There is the general manager, Marc Bergevin, and his “lucky” red suit.
There is talk around Montreal that finally – finally – the storied ghosts and gods of the old Forum, Richard foremost among them, have found their way down to the Bell Centre.
There is the 5-foot-7, 162-pound pipsqueak, 20-year-old Cole Caufield, who wasn’t even dressed for the first two games of the playoffs but has emerged a hero, at least momentarily, as electrifying as the Rocket himself. There are the other kids, Nick Suzuki, 21, and Jesperi Kotkaniemi, 20, who are playing like 25-year-old veterans, 25 being the age of Thursday’s overtime hero, Artturi Lehkonen. Also playing like 25-year-olds at the top of their game are Corey Perry, 36, Eric Staal, 36, Shea Weber, 35, Jeff Petry, 33, and, of course, 33-year-old goaltender Carey Price.
There is a refreshing cockiness to the 2021 Canadiens. After Vegas goaltender Robin Lehner told reporters he had earlier stopped young Caufield on a breakaway because he knew he would either go “five hole” between the pads or up high, and guessed right on five hole, Caufield scored a beauty in Game 6 by going high.
“It’s good that he opened his mouth,” snickered the youngster, who looks more like a Grade 6 valedictorian than a rising NHL star.
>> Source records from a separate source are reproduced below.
Each row is a point on a landscape with many valleys, with its height.
A ball rolls from a point to whichever of its 5 nearest points has the largest drop for the distance, and stops where none of them is lower. Distance is the straight distance between rows; heights are no part of it.
lave (h 59.6): [154 164  76 110  82 126 141  82 147 154 130 147  90 105  96  92 166  37
  89 125 162 165 120  92 122 135 140 151 139 123]
Mupos (h 60.6): [112  77 153 133  77 125 106 105 121 151 119 108 122 159 131 181  75 132
 118 180 111 124 111 120 133 120 163  98  81  93]
Redi (h 26.7): [104 100 135 144 182  69 164 142 146 116 105 141 174 198 160 158 158 179
 122  80 143 109 144 165  98  72  88  75 149 144]
Vutev (h 32.2): [131 112 138 126 167 107 141 138 144 111 116 140 117 149 107 170 164 154
 145 105 143  97 164 168 119 100 136  94 124 159]
seve (h 21.5): [125 149 106 130 150 141 100 137 119 105 137 133 114  81 105 142 149 168
 146 132 133  94 148 147 117 180 125 131 126 166]
keb (h 45.1): [ 87 237 153 149 151  98  97 121  94 112 158 142 110 119  81 147 167 181
  97 147  97  40 110 194 165 114 144 183 107 175]
zodel (h 58.2): [169 144  68 120  93 164  99 105 150 128 115 119  81  89  79  57 135  48
 107 173 132 172 110  78 104 156 162 146 132 113]
mub (h 58.3): [ 93 202 187 125 139 173  74 126  83 137 148 132 116 129 101 123 105 161
 119 161  95  98 117 157 162 126 164 174 111 155]
bunup (h 48.5): [147 108 124 157 150 118  79 144 139 154 126 145 124  82 107 142 116 190
 185 179 131 124 127 104 110 195 118  92 110  93]
pip (h 37.6): [104 123 102 129 127 134 140 118 109 155 147 138 142 123 126 152 134 173
 163 151 129 117 142 142 155 123  95 108 134 135]
regom (h 49.5): [113 177 146 114 148 162  73  99  65 113 138 129 108  94 136 128 123 195
 171 198  97 137 118  97 107 192 157 153 139 124]
Fetep (h 51.6): [168  86  80 149  80 127 145 104 141 147 140 121 112 120 114  88 136  70
 130 150 130 181  96  57 122 148 113 119 126  96]
Ped (h 47.3): [128 104 114 141 137 126  90 148 119 136 141 132 107 117 115 167 117 157
 159 179 121 106 141 117 127 144 140  74 131 106]
gan (h 27.8): [108 154 139 119 106 153 125 148 117 139 126 142 126 130 123 157 117 149
  99 122 130 119 147 179 161 112 128 124 124 106]
teti (h 47.9): [137 153 150 138  69 132 137 127 104 166 124 129 126 155 126 161 105  89
  99 127 154 118 135 169 151  78 145 119 116 105]
bofu (h 27.1): [182  47 121 135 187 115 151 166 189 116 134 137 148 136 135  91 143 106
 178  65 134 140 149 121  98 143 100 122 124 129]
gim (h 38.9): [199  59  91 168 154 100 179 146 179 125 108 165 115 112 109  87 141  35
 139 103 131 172 106  81  78 114 107 143 148 118]
kovun (h 41.5): [106 181 175 126 104 114 151 138 119 160 139 130 137 153 151 147 136 150
  69 125 131 103 126 171 173  86  87 135 165 142]
pof (h 61.7): [179  76 108 133 114 136 117 140 157 131 132 134 114 104 115 114  98  91
 165 180 132 174 129  71 126 164 101 103 123  79]
dezo (h 35.0): [194  72 112 121 163 122 129 163 154 134 131 131 148  88 108  79 116 100
 195  93 132 142 154 103 111 158 104 128 126  91]
Bese (h 47.8): [ 96 197 166 101 124 177  98 121  73 147 159 135 132 130 140 147 117 150
  95 164  81  92 101 144 191 125 150 143 138 138]
pinud (h 29.7): [119 161 139 104 120 196  99 108  86 122 138 115 111  98 111 112 105 148
 147 146 122 127 126 119 147 184 155 157 121 132]
bura (h 29.0): [139 103 152 150  94 109 160 108 120 142 141 140 132 198 132 158 132 105
 104 139 160 123 162 144 131  59 127 108 122 106]
firon (h 9.1): [112  58 145 111 209  53 197 127 179 115 139 127 187 185 196  84 144 139
 143  50 147 168 107 133  81 121  94 121 160 136]
zakeb (h 41.6): [138  89 134 157 112 125 147 152 139 131  85 160 112 163 119 170  65 106
 127 127 159 126 179 146 120  85 139  95 117  95]
dute (h 27.5): [104 167 118 136 147 110 105 126 100 119 127 124 105  99  76 167 151 191
 133 160 114  55 152 165 133 143 153 111 112 149]
Rof (h 30.1): [185  61 122 143 144  81 219 110 178  96 117 164 136 135  95 112 166  59
 110  87 160 182 130  96  80  90  98 142 143 126]
muviz (h 55.4): [133 135 144 143  75 150 116 128 120 116 132 133  93 160  96 155  82  87
  92 158 135 121 138 132 144 104 172  98  97 106]
pud (h 44.9): [135 166 117 130  91 152 128 135 119 134 113 126 110 151 104 122 108  89
  92 109 144 137 146 154 147 102 160 149 125 122]
Mip (h 25.9): [129  79 111 135 195  77 170 147 152  97 124 167 161 146 163 147 165 170
 155  76 147 103 156 182 105 131 109  94 136 150]
ganu (h 38.3): [109 154 141 124  89 125 139 121  78 157 135 119 117 151 156 168 104 136
  85 135 131 109 133 149 174  98 125 123 120 130]
Kofen (h 34.3): [148 141 141 152 133 126 146 176 149 110  83 154 127 147 102 131  84 113
 129 109 151 123 156 169 129 115 131 124 117 115]
pibo (h 31.0): [100 162 165 139 145  91 143 156 137  95  85 132 171 207 136 119 138 147
 118  87 153 105 136 188  98  73  91  99 152 140]
zile (h 36.2): [178  74  92 138 119  82 212  80 167 119 136 171 120 148 115 121 170  64
 105  85 164 165 125  87  89  97 109 156 155 128]
tifot (h 32.0): [118 123 148 127 136 129 115 134 121 129 120 133 112 128 106 167 119 164
 137 133 136  94 146 163 136 121 124 100 125 118]
fabo (h 42.5): [125 132 139 123 110 174  98 136  84 130 112 123 102 103 133 153  89 141
 126 160 107 121 109 111 146 144 160 123 112 116]
punun (h 18.2): [151 110 115 121 180 106 136 176 148 119 149  94 188  96 113  82 141 147
 163  71 142 130 161 139 112 168  86 143 141 164]
fon (h 52.8): [174 137  91 119  97 133 113 121 125 146 129 110 119  83  79  41 133  47
 146 152 133 168 108  81 118 149  98 170 140 130]
neti (h 39.2): [135 156  97 123  79 172 149 145 136 139 146 116 114  85 132  79 174  78
  98 131 137 168 111 100 146 140 117 172 137 129]
Rifek (h 61.1): [124  91 119 136 104 139 109 113 123 149 125 103 109 116 136 132 103 120
 137 194 118 176  84  87 135 140 141  96 115  51]
dazi (h 85.8): [130 114 135 126 154 152  71 115  88 133 139 116 137  84 137  78 133 148
 209 186  97 172 129  68 100 193 115 132 153  91]
Pul (h 17.7): [133 165 110 144 160 140 111 142 111 114 146  89 173  76 112  83 153 172
 182 106 124 116 142 107 145 190  93 178 154 161]
Budu (h 28.7): [137 111  99 132 176 117  90 143 173 107 136 134 122  65  93 153 149 181
 183 113 125  92 158 109  93 175 115 116 114 121]
mume (h 22.8): [122 160 116 119 121 153 119 176 132 129 121 107 151 102 101  86 123 120
 129 111 145 123 143 138 163 146 114 144 141 132]
Fuliv (h 49.1): [122 126 148 113  58 135 125  92 101 166 145 116 130 153 154 184 109  99
  77 167 103 105 103 147 161  75 169 129 114 140]
fis (h 13.1): [ 92 198 184 109  90 133 124 116  97 154 151 128 140 165 165 143 118 149
  56 145  77  71 113 167 181 101 149 156 129 131]
konop (h 56.0): [123 148 109 106  88 174 121  74 109 136 124  96  99  89 152  58 158  91
 136 173 112 178  93  49 123 165 141 175 145 127]
bubi (h 26.2): [150  55 141 147 181  69 220 108 176  78 109 148 174 187 176  77 145 106
 134  50 158 178 119 117  77 122  70 135 158 141]
Ged (h 33.9): [ 99 154 128 152 131 121 115 111 128  84 118 137 107  79  72 198 147 178
 151 176  97  56 135 136  96 154 141 114  70 131]
Sefo (h 44.1): [112 146 153 153  97 116 159 157 134 114  89 151 119 186 138 156 122  92
  71 106 168 125 163 153 119  49 155 119 124 113]
Dega (h 75.2): [123 108 155 138 118 121  59 154 114 128  99 133 101 139 141 162  72 166
 132 220 116 131 105 116 139 153 160 104 101  65]
napam (h 66.7): [105 157 149  82  88 177 113  85  95 177 161 110 122 118 194 158 122 109
  65 136  83 124  80  79 163 110 169 146 121 137]
teke (h 19.8): [159 137 123 133 195 116 121 174 150 114 128 123 153 100 116  99 131 128
 132  78 164 119 159 146 124 138 104 142 127 141]
fur (h 66.8): [ 98 157 158  79  96 159  75  96 101 133 150 108 117 135 166 160  89 128
  71 142  43  90  74  82 160 111 188 158 111 147]
Niv (h 24.4): [101 126 131 127 197  65 149 143 163  85 105 137 182 199 185 110 150 148
 128  53 161 125 122 170  85 117 111 107 155 154]
gume (h 20.9): [102 152 102 111 155 114 131 141 135 114 129 123 140  85 132 142 176 200
 159 106 126  86 128 146 147 150 104 139 122 166]
goz (h 65.3): [ 78 187 163 117 123 168  69 116  45 120 147 125 115 146 119 136  84 171
 100 173  49 102 110 137 141 143 198 175  97 139]
Tev (h 55.7): [139 152  64 127  91 139 113  84 142 155 154 121  94  86  90  54 171  40
 105 148 132 164 100  70  98 155 144 182 132 140]
Diri (h 31.2): [178  81 116 142 201  93 130 168 165 116 125 116 174 135 129  50 130 107
 170  38 119 178 163 130 100 145  99 153 110 135]
kop (h 36.5): [130 104 157 150 129 101 161 141 118 102  85 159 164 205 129 148 115 133
 100  78 143 125 165 147  87  74 133  96 135 135]
Bitur (h 19.5): [141 100 122 137 136  87 204 120 170  98 110 143 154 139 169 105 150  83
 117  71 170 173 142 127 115 111  85 129 151 139]
zukos (h 73.7): [146  98 100 109 107 164 102 106 111 144 140 122 107 113 137 126 104 154
 164 167 120 152  97  87 158 154 113 105 136 103]
posu (h 28.6): [164 144 108 125 150 171 110 148 122 116 123 119 135  71 107  86 116 153
 179 128 122 116 147 132 139 186 105 132 126 138]
tolo (h 35.6): [175 110 106 121 136 134 103 133 139 135 141 112 140  82 105  71 139 118
 203 128 112 142 144  90 113 191 105 135 127 111]
ribo (h 64.1): [102 123 183  68  80 134  91  97  90 160 142 101 108 157 143 150  83 120
  80 174  66  76 100 113 148 121 204 150  75 139]
fir (h 34.0): [152  78  89 134 116 132 137 137 132 125 118 150 115 121 135 161 107 127
 143 141 136 130 150 129 132 104 129  79 117  99]
gani (h 24.2): [118 105 123 140 197  93 132 152 163 107 119 153 159 118 127 126 160 163
 147  67 139 117 137 170 107 131 117 112 130 166]
zatu (h 51.5): [ 89 154 160  96 118 136  87  96  60 145 156 113 135 151 164 170  99 147
  91 150  45  61 101 150 178 105 179 156 104 155]
sasin (h 46.2): [114 103  97 106  72 142 143  92 138 152 151 119  87 124 154 139 145  91
 119 155 137 166  86  71 140 141 145 129 111  91]
lemub (h 41.7): [ 98 176 139 134 128 100 106 140 106 133 152 135 145 111 135 152 169 176
 135 142 116  86 133 186 174  96 103 156 147 170]
Sumas (h 23.6): [126 110 138 128 133  92 154 122 120 126 127 148 159 187 140 171 129 158
 117 115 141  91 172 185 138  57 117  91 130 135]
ran (h 25.8): [ 90  92 143 149 197  86 173 140 151  88  91 138 207 204 175 125 139 156
 115  65 156 133 112 171  52  91 120  88 163 129]
Mufim (h 18.5): [129 170 113 139 172 132  90 120 114 114 151 120 137  54 100 115 144 161
 177 120 132 113 145 118 108 177 122 164 119 158]
bosan (h 23.4): [118 136 133 126 150  97 157 166 149 124 122 124 165 147 164 116 141 138
 128  83 174 124 146 180 134 102  76 125 154 157]
dovep (h 32.5): [104 180 178 133 123  96 151 160 143 138 100 125 150 181 158 137 116 125
 106 109 145 111 126 187 158  86  78 119 156 143]
feke (h 63.0): [113 183 138 126  77 169 103 111 122 132 118 122  74 148  99 127  83  52
  56 137 149 103 123 124 134  93 181 134 117 134]
petu (h 47.1): [144  96 129 142  75 138 119 123 126 141 116 105  88 150 128 176 100  83
  91 173 159 147 122 126 131 103 164 117  93  94]
gubo (h 31.1): [166 108  92 127 134 128 124 156 137 118 125 110 144  72 104  65 109 104
 185 119 110 154 144 103 126 173  94 153 129 120]
Dapal (h 40.6): [158  97 113 139 137 140 141 146 157 106  78 154 114 117  81 122  87  73
 122  97 150 169 149 139 109 116 133 122 119 103]
fes (h 22.3): [160 114 106 127 172 112  86 147 127 128 162 116 156  69 115  94 164 184
 202 115 122 118 170  89  88 182 101 168 122 151]
tanof (h 48.4): [111 153 135 119  83 169  98 102 111 155 133  99  74 120 135 140 103  88
  86 145 111 146  77  72 137 100 163 121  92 132]
gobo (h 29.2): [122 159 126 127 133 140 150 162 138  92 107 135 138 137 107 116 103 131
 142  99 167 126 168 160 160 130 121 125 139 125]
Fazo (h 28.5): [152  85  95 143 123 124 191 130 146 126 131 144 160 134 145 129 132 102
 151  76 154 168 130 120 137 101  75 119 135 113]
fumob (h 44.3): [166 116  87 149 110 115 186 117 164 127 110 160 109 120 117 103 142  60
 103 109 156 173 146  96 102 109 121 127 130 123]
bav (h 30.4): [107 116 111 141 141  75 152 111 120 136 123 136 125 154 134 174 181 183
 118 118 130  68 159 190 116 103 106  89 138 145]
Fofet (h 28.9): [169  49 138 161 229  90 162 154 182 107 136 125 188 152 164  87 151 138
 150  51 115 131 131 129  82 134 128 137 132 143]
Puv (h 36.3): [183  63  91 133 171 112 138 160 167 127 136 137 138 104 123 108 117 107
 195 103 125 136 159  94 109 155 107 135 125 127]
lat (h 23.5): [106 139 124 112 167  91 159 146 156 140 150 104 180 145 175 103 148 159
 161  82 153 129 122 147 141 157  41 131 159 156]
gozoz (h 40.4): [155 102  81 109 105 139 151 113 134 132 165 127 129 106 133 105 137  90
 162 113 142 163 124  86 137 132  91 130 138 108]
Fal (h 55.9): [135 133 137 122  79 178  96 109 121 142 111 111  97  96 108  85 102  75
  90 174 117 149  95  96 120 147 186 135 127 110]
nukib (h 25.0): [127  56 155 154 211  89 184 127 161  93 103 129 206 186 196  83 140 141
 133  50 146 175  87 140  43 138 109 132 158 138]
vog (h 19.6): [136 140 119 132 174 108 116 193 161 113 127  82 181 113 124  39 133 118
 160  81 148 134 149 154 130 163  77 171 122 160]
basu (h 54.9): [156  82 102 156 105 140 109 158 143 136 126 129  96 118 113 128  90  86
 143 169 133 157 126 105 115 137 125 109 107  81]
mufe (h 70.4): [ 64 149 150  72  95 173  69  90  93 127 109 116 110 129 169 127  91 125
  92 185  52 162  86  58 130 120 198 140 115 134]
sizor (h 31.8): [112 125 122 156 168  96 127 121 141 103 106 133 108 134  89 191 159 167
 141 124 129  56 172 179  92 117 152  91 123 128]
tamo (h 60.5): [103  96 134 108  84 158  83 109  99 132 125 115  95 103 144 133  86 147
 138 189 107 159  83  90 139 145 161  99 110 108]
zezat (h 50.9): [149  76 103 138 194 114 106 138 165 143 154 142 127  85 122 144 150 165
 217 139 111  99 163  91  88 187  95 149 123 113]
sel (h 20.6): [120 192 141 123 157 152 101 131 113  99 142 132 132  73  91 114 137 189
 160 152 123 107 148 138 134 180 141 145 131 153]
sotu (h 40.2): [ 79 195 187 137 132  79 128 148 112 152 132 130 158 196 136 161 146 161
 110 145 106  56 122 200 157  77 107 127 150 157]
mudob (h 50.2): [144 166 113 125  97 146 128 106 125 170 133 130  75 123 108 103 135  68
  58 133 155 135  98 114 133 115 175 129 115 148]
gido (h 50.1): [126  97 120 128  87 128 146  86  99 161 153 128 119 133 145 168 102 124
 126 143 132 129 130 134 143 105 103  85 115  95]
mifa (h 26.1): [108 162 132 145 152 111 129 165 137 113 113 142 128 159 104 143 131 188
 132  98 144  91 144 191 148 109 121 123 114 150]
nirof (h 4.2): [150  83 110 143 146 109 209 108 138  86 113 158 156 172 157 154 132  95
 110  73 177 160 149 119  97  56 101 129 138 105]
bora (h 33.5): [156  77  96 133 189  93 157 153 168 119 141 143 168 109 162 116 156 127
 163  54 145 138 124 126 120 139 117 123 137 147]
sal (h 60.4): [ 96 145 148 105  92 194  78  88 110 123 107  94  99 125 143  87 128 115
 121 200  81 178  88  38 111 162 176 151 137 128]
bedid (h 36.1): [159 113  98 146 121  82 211  88 167 119 126 172 124 145 117 118 169  60
  85  72 161 190 141 103  78  82 102 134 153 141]
taku (h 59.5): [ 93 145 153  74 107 191 101  76  95 131 122  89 112 102 171 104 130 120
 120 198  76 196  71  35 126 144 170 153 145 114]
tig (h 46.9): [165 104  97 117  94 143 102 111 140 142 125 106 120  89 122  66 136  83
 171 156 116 181 108  74 108 157 124 146 147  80]
zelom (h 48.8): [175  74 102 150 103 118 161 131 180 128 101 165  73 121  88 110 117  51
 114 135 147 174 127  89  97 126 128 127 142  91]
pog (h 42.7): [162 117 125 143 106 151 144 148 149 110  93 131 123 131 108 115 124  69
  98 125 156 145 158 152 120 101 130 121 123 115]
tolir (h 22.4): [165  79 117 135 181 135 128 168 182  91 118 145 145 117 122 109 103 136
 166  94 155 123 167 131 113 148  99 122 111 123]
furog (h 53.6): [153  74  89 131  93 135 157 104 138 140 148 115 119  97 123 128 119  88
 146 141 152 166 121  94 127 159  98 109 134  89]
pubaz (h 53.0): [ 98 144 144  98 108 202 109  92 101 129 139  98 110  94 169  69 126 145
 168 161  89 168 106  73 125 171 143 165 135 117]
Defev (h 19.2): [144  83 133 129 182 102 193 138 159  89 119 167 185 171 170 133 121 132
 147  64 148 149 155 135 100  85 115 102 147 130]
davet (h 62.0): [124 155 178 146  76 146 108 119 107 160 116 132 104 161 128 133  99  95
  54 147 144  93 104 143 164  87 197 138 111 136]
pomuk (h 33.8): [128 158 129 149 131 115  92 143  98 131 125 142  98 125  80 183 107 181
 139 162 120  66 137 169 149 141 163 128  95 125]
vumuv (h 27.0): [144 119 107 121 147  88 178 143 139 132 135 126 152 149 136 120 160 145
 138  88 147 165 131 163 144 118  82 114 158 147]
dar (h 29.1): [124 158 132  98 122 165 131 121 102 156 161 109 155 105 161 100 155 149
 136 126 113 133 120 133 175 142 106 170 155 134]
leb (h 8.4): [142  86  94 128 192  89 134 146 152 129 156 125 142  77 115 143 182 168
 208  76 117  92 138 123  98 167  97 125 121 152]
Bimeg (h 42.9): [158 106 109 132 110 148 152 133 136 131 119 152 113 120 122 125 123  85
 149 121 154 162 132 112 127 119 108 118 125 104]
nafak (h 38.2): [138  98  97 145 175  95 122 142 149 125 133 141 115 125 123 183 150 166
 168  96 127  99 151 142 104 136 120  71 111 130]
Dit (h 62.8): [111 118 146 108 103 164  84  86 133 121 109  97 104 114 157  60 145  97
 159 215  89 207  66  34 103 175 164 162 134 104]
deni (h 63.9): [195  60  92 137 128  87 122 139 159 131 127 149 113 114  93  84 130  44
 160 146 107 194  97  59  81 165 109 132 119  69]
vedu (h 33.3): [195  68 107 129 183  96 177 154 165 134 117 125 147 103 108  81 131  87
 173  62 135 170 136 109 114 129  78 131 157 114]
Dafa (h 37.2): [117 177 122 122 107 138 161 159 150 136 140 112 137 123 149 111 131  84
  92 109 172 141 132 137 158 108  69 145 166 131]
nagok (h 34.1): [128 106 132 147 224  89 128 159 143  91 108 156 125 136  88 162 141 165
 150  86 136  75 173 159  80 118 143 102 104 150]
zalu (h 55.1): [ 85 180 156 116 128 160  45  99  77 128 142 128 105 124 125 147  94 181
 136 206  66 109 114 127 124 164 186 133 118 117]
tonir (h 37.1): [ 91 189 166 141 115  73 132 120 120 142 132 129 135 159 113 179 181 192
 103 154  80  64 127 214 159  94 115 155 119 171]
tes (h 55.2): [132 142 130 123  77 149 159 112 118 151 147 136 108 147 139 158 112  93
  96 125 164 156 140 141 125  98 139 104 116 128]
zuzog (h 57.5): [ 77 161 144  98 129 175  68  90  54 119 148 141 119 116 110 158 101 184
 118 178  50 106 128 115 126 151 177 173 118 140]
miba (h 26.8): [109 148 113 132 168  96 135 153 120 129 139 120 144 114 136 149 155 173
 136 115 162  96 154 175 157 134  96 108 135 132]
zulid (h 16.2): [110 147 116 108  68 159 132  97 132 162 136 116  71 106 140 116 142  81
  83 149 151 158  93  94 150 119 161 134 128 123]
bogav (h 34.6): [127 105 129 143 151 127  97 138 131 121 113 155 104 109  86 162 101 164
 188 172 121  99 152 121  95 147 151  85  98 104]
Bizum (h 23.3): [124 137 107 141 186 117  83 139 133 105 155 123 131  51 109 124 152 187
 195 140 140 102 150  89  91 201 117 144 122 152]
korog (h 42.8): [122 136 130 142 128 145  76 105  89 127 118 134  95 116 118 144 107 171
 144 169 101 111 134 130 146 138 147 122 112 129]
Tiz (h 43.2): [158  84 139 172 120 139 180 147 128  97  92 177 136 160  96 141 127  85
 104  96 160 134 151 125  97  74 150  93 133 125]
Mugu (h 79.2): [ 53 150 202  81 114 161  41 104  75 117 101 114 117 141 149 139  68 175
 108 206  46 142  62  76 127 148 222 151  97 130]
Nadof (h 29.3): [103 167 133 144 145  82 131 148 135  99  98 153 139 151 100 178 170 178
 134 119 134  58 164 197 123 111 152 101 107 160]
katu (h 32.6): [138 152 115 107  99 165 143 110 102 148 148 119 138 107 158 120 148 135
 132 126 133 140 121 117 168 129 106 155 132 134]
Zusi (h 20.2): [158 101 109 127 158 117 150 170 143 112 127 114 157 101 117  86 128 113
 167  74 145 133 157 147 137 139 118 131 149 145]
tavu (h 44.0): [ 64 197 208 133 134  63 149 160 151 135 117 135 165 222 140 139 126 151
 107 128 131  70 119 189 117 111  92  94 161 160]
koleb (h 79.0): [144 107 134 117 102 171  95 125 123 131 132 109 115 113 148 112 127 134
 175 204  98 191 108  76 123 176 127 123 125  87]
Zazus (h 23.1): [131 185 126 144 176 126 117 162 141 103 120 130 130 110  75 142 137 179
 157 117 147  87 149 188 141 162 125 129 115 157]
zezig (h 50.4): [145 122 126 131 112 158  97 148 114 112 116 122 121 119 107 130  88 128
 138 154 136 124 127 122 118 150 134 108 106  98]
Nutum (h 57.7): [104 180 167 113 104 178  93 133  76 140 138 134 105 136 112 145  81 151
  93 155  87  97 108 152 171 134 155 149 116 136]
Lizot (h 26.6): [ 86 119 149 102 168  79 176 133 173  99 100 134 180 200 167 113 128 113
 117  70 149 149 129 145  86  92  84  67 182 141]
bivu (h 42.6): [120 138 153 149 124 106 165 118 145 111  93 145 157 150 142 138 130  95
  94  97 181 136 151 155 127  86 121 106 147 146]
pibe (h 30.8): [119 148 156 149 122  91 128 111 106 148 128 137 136 168 107 184 144 172
 108 118 126  59 154 200 164  65 130 119 117 144]
Doka (h 18.4): [122 134 114 114 140 123 125 153 134 117 152 100 147 113 131 108 143 133
 159 103 149 126 152 137 152 157  90 161 140 154]
Lufa (h 40.3): [162 124  98 132 124 108 159 151 166 120 131 118 126 128 117  85 153  55
 108  86 168 157 138 114 130 134  90 160 138 135]
zodop (h 35.8): [ 78 198 130 142 141 141 117 107  95  90 127 146 115  84  97 183 165 193
 115 168  59  58 121 157 130 156 130 182 121 156]
giti (h 43.5): [106 149 137 148  98 119 169 163 129 120 123 128 156 159 141 131 132  96
  73 102 176 146 143 153 126  90  93 122 148 133]
Teg (h 58.1): [102 110 148 115  84 144  93  91  78 174 156 115 109 161 149 174  74 147
  97 165  86  73 120 146 187 108 152 138 105 119]
dimak (h 64.8): [112 183 124 135  85 119 163 114 151 180 153 131  98 137 134 111 164  76
  30 111 159 150 104  81 120  99 129 138 150 152]
Peti (h 57.0): [158 100 101 107 171 107 152 130 144 128 157 111 144 108 152 142 178 164
 178 103 126 113 148 104 128 160  94  95 138 126]
sepo (h 80.2): [143 121 118 134  77 177  77 122 124 123 112  97 110 104 147 107 139 120
 134 190 114 183  99  80 120 179 167 124 126  68]
bagu (h 43.9): [156  73 115 119 122 132 147 149 140 112  96 157 108 124 125 138 109  98
 133 127 140 140 146 132 114 121 111  88 112 108]
Gapiv (h 21.2): [ 96 144 128 135 161  92 139 188 164 127 132  96 166 154 144  81 139  99
 155  91 150 144 129 168 128 149  73 124 161 175]
peku (h 35.7): [131 135 106 102 121 124 136 108  93 155 168 115 141 103 168 137 160 152
 176 133 127 125 122 127 178 156  88 136 142 152]
Gamik (h 40.0): [176  80  83 134 124  98 187  81 152 126 146 160  94 134  91 110 159  49
 113 120 165 175 121  85 102 115 106 135 143 130]
Vepeb (h 53.2): [142 161 149 135  72 114 171 121 115 139 129 127 132 163 135 159 123  66
  45 108 163 115 123 138 124  77 142 127 149 133]
vuk (h 21.9): [162  55 125 141 172 115 188 143 184  93  93 150 155 147 133 107 126  81
 128  61 136 172 148 117  75  91 105 127 126 121]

Perhaps the cockiness comes from having proved so many wrong, the team seeming to take inspiration and energy from those who, round after round, dismissed their chances.
As the boy’s mother says to her son in The Hockey Sweater, “If you make up your mind about things before you try, my boy, you won’t go very far in this life.”
The 2021 Montreal Canadiens have already gone further, much further, than anyone expected – perhaps even themselves.
Just how far they’ll go remains a chapter now to be written.